La Courthouse son realmente unos
juzgados en uso, con anchos pasillos de baldosa antigua, techos de artesonado y
amplias pinturas en tela decorando las paredes blancas, con verdadero aire de
monasterio castellano. Hay una sala de juicios de techos muy altos, como los de
un palacio, con travesaños labrados y largas lámparas colgantes, donde
las paredes son murales alegóricos de la historia de la ciudad. Alrededor de
los bancos y del tribunal, con su bandera norteamericana, se ven imágenes de
indios, de descubridores en barco, a caballo y con armaduras, de sacerdotes, y
banderas españolas y mexicanas y escudos de Castilla y León. En un rincón, bajo
una bandera española y un toldo sobre el que crece una parra de uvas tintas,
una mujer con mantilla abraza a un muchacho, y un pergamino desarrolla dos
lemas muy nuestros: Salud y pesetas.
Gracias a Dios.
Por la mañana
hace frío de invierno, pero hay surfistas aprovechando las escasas olas de la
ancha playa de Pismo. En San Luis Obispo, cuyo centro es también una cuadrícula
de calles ordenadas y limpias, de tiendas al estilo europeo, hay también una
misión española, con su iglesia y su pequeño museo y su poco de historia. Al lado
hay una biblioteca de 1905, que es también un pequeño museo de historia, un
edificio coqueto de ladrillo rojo y arcos de piedra que parece de juguete. Hay
una exposición sobre la familia Hearst, y un encargado afable y con ganas de hablar
nos cuenta sobre sus vidas y sobre la herencia española en la costa
californiana.
Morro Bay es
un tranquilo pueblo de pescadores, con restaurantes junto a una amplia bahía
interior, frente a un peñón sobre el mar, que le da nombre.

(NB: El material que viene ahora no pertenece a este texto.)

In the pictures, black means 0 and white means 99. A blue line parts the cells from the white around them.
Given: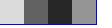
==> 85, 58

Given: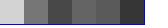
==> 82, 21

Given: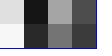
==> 87, 23

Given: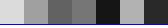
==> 85, 16

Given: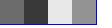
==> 42, 57

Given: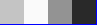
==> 76, 16
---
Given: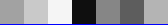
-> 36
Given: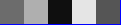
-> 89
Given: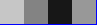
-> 9
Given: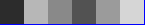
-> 60
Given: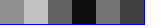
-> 45
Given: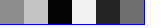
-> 14
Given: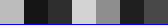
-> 12
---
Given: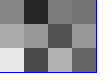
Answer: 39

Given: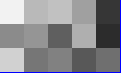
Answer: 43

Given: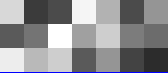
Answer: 17

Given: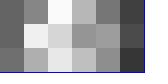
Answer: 21

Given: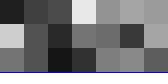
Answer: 36

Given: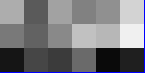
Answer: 12

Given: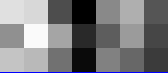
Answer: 23
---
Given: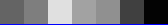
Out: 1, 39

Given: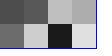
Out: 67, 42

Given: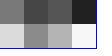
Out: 13, 85

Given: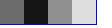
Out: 86, 42

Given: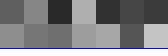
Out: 23, 55

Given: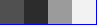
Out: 94, 31

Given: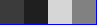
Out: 50, 23

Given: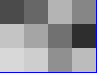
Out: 52, 84
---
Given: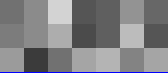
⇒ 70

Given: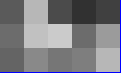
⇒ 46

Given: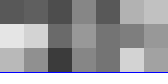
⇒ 45

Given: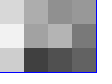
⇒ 25

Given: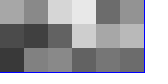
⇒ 38

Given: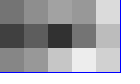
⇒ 77

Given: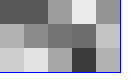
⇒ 65
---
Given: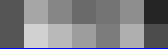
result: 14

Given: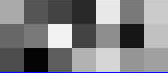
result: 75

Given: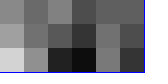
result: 30

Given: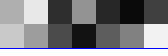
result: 25

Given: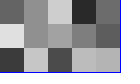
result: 36

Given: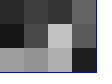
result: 35
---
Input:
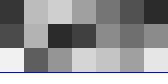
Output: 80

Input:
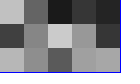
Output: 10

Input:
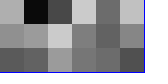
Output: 28

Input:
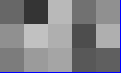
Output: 72

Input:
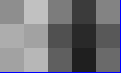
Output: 48

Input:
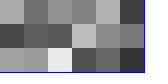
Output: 57

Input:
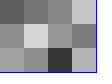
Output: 52

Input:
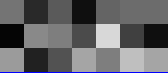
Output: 35

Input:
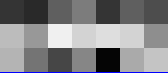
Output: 37
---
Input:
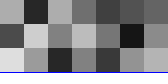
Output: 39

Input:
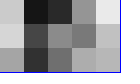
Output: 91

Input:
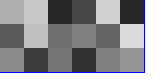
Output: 15

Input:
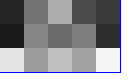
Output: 22

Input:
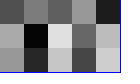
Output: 11

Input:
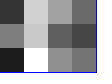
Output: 41
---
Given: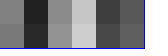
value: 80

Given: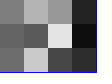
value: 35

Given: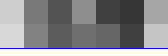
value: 40

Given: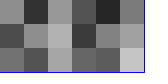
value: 23

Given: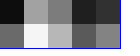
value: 71

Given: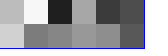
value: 59

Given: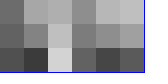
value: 48
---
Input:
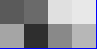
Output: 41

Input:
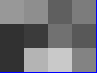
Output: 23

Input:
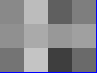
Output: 66

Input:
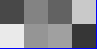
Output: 51

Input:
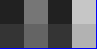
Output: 46

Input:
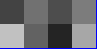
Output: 44

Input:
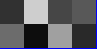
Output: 80
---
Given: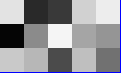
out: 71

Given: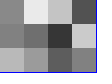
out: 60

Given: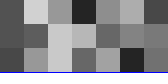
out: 59

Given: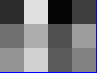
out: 81

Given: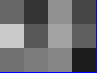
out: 48

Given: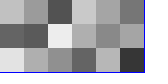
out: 68

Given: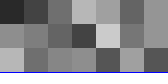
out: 43

Tomamos tacos de
bacalao y una confortante cerveza artesana en una terraza frente al agua, al
tibio sol del invierno, antes de seguir camino y adentrarnos en Big Sur por las
sinuosidades de la Highway 1. Atravesamos pueblecitos con casas de madera,
extensiones de prado donde pastan las vacas, y también cebras, frente al
océano, cortas bahías y playas inaccesibles sobre las que refulge la línea
amarilla del sol cayendo sobre el limpio horizonte del agua.
Hay un rincón
especial en la sucesión de vistas dramáticas de la costa. Es en Julia Pfeiffer
Burns State Park. En estas alturas tuvo en su día un rancho, y una casa sobre
el acantilado, una familia que había emigrado desde Alemania, y que da nombre
al área protegida de bosques que rodea este punto. Un corrimiento de tierras en
los primeros años 80 se llevó por delante una parte de la montaña. La carretera 1 estuvo cerrada muchos meses. Después la terquedad del mar limpió los restos
y creó unas espléndidas playas, que ahora los visitantes contemplan desde una
pasarela. Hay un punto en que las rocas forman una pequeña ensenada de aguas
turquesas. El bosque de secuoyas llega casi hasta el nivel del mar. Por entre
las secuoyas corre un arroyo que viene a caer en una recta cascada sobre la arena
clara de la playa. De la ladera que baja hasta la playa cuelgan secuoyas
diminutas, juncos, recios eucaliptos, una palmera de copa redonda. Una banda de
nubes cubre la puesta de sol, pero el resplandor dorado se alarga desde el
horizonte hasta las rocas, sobre un mar tan raso y calmado como una laguna.
Siempre que contemplo una imagen así pienso en la fascinación violenta con que
aquellos artistas románticos del XIX quisieron enseñarnos a ver la naturaleza.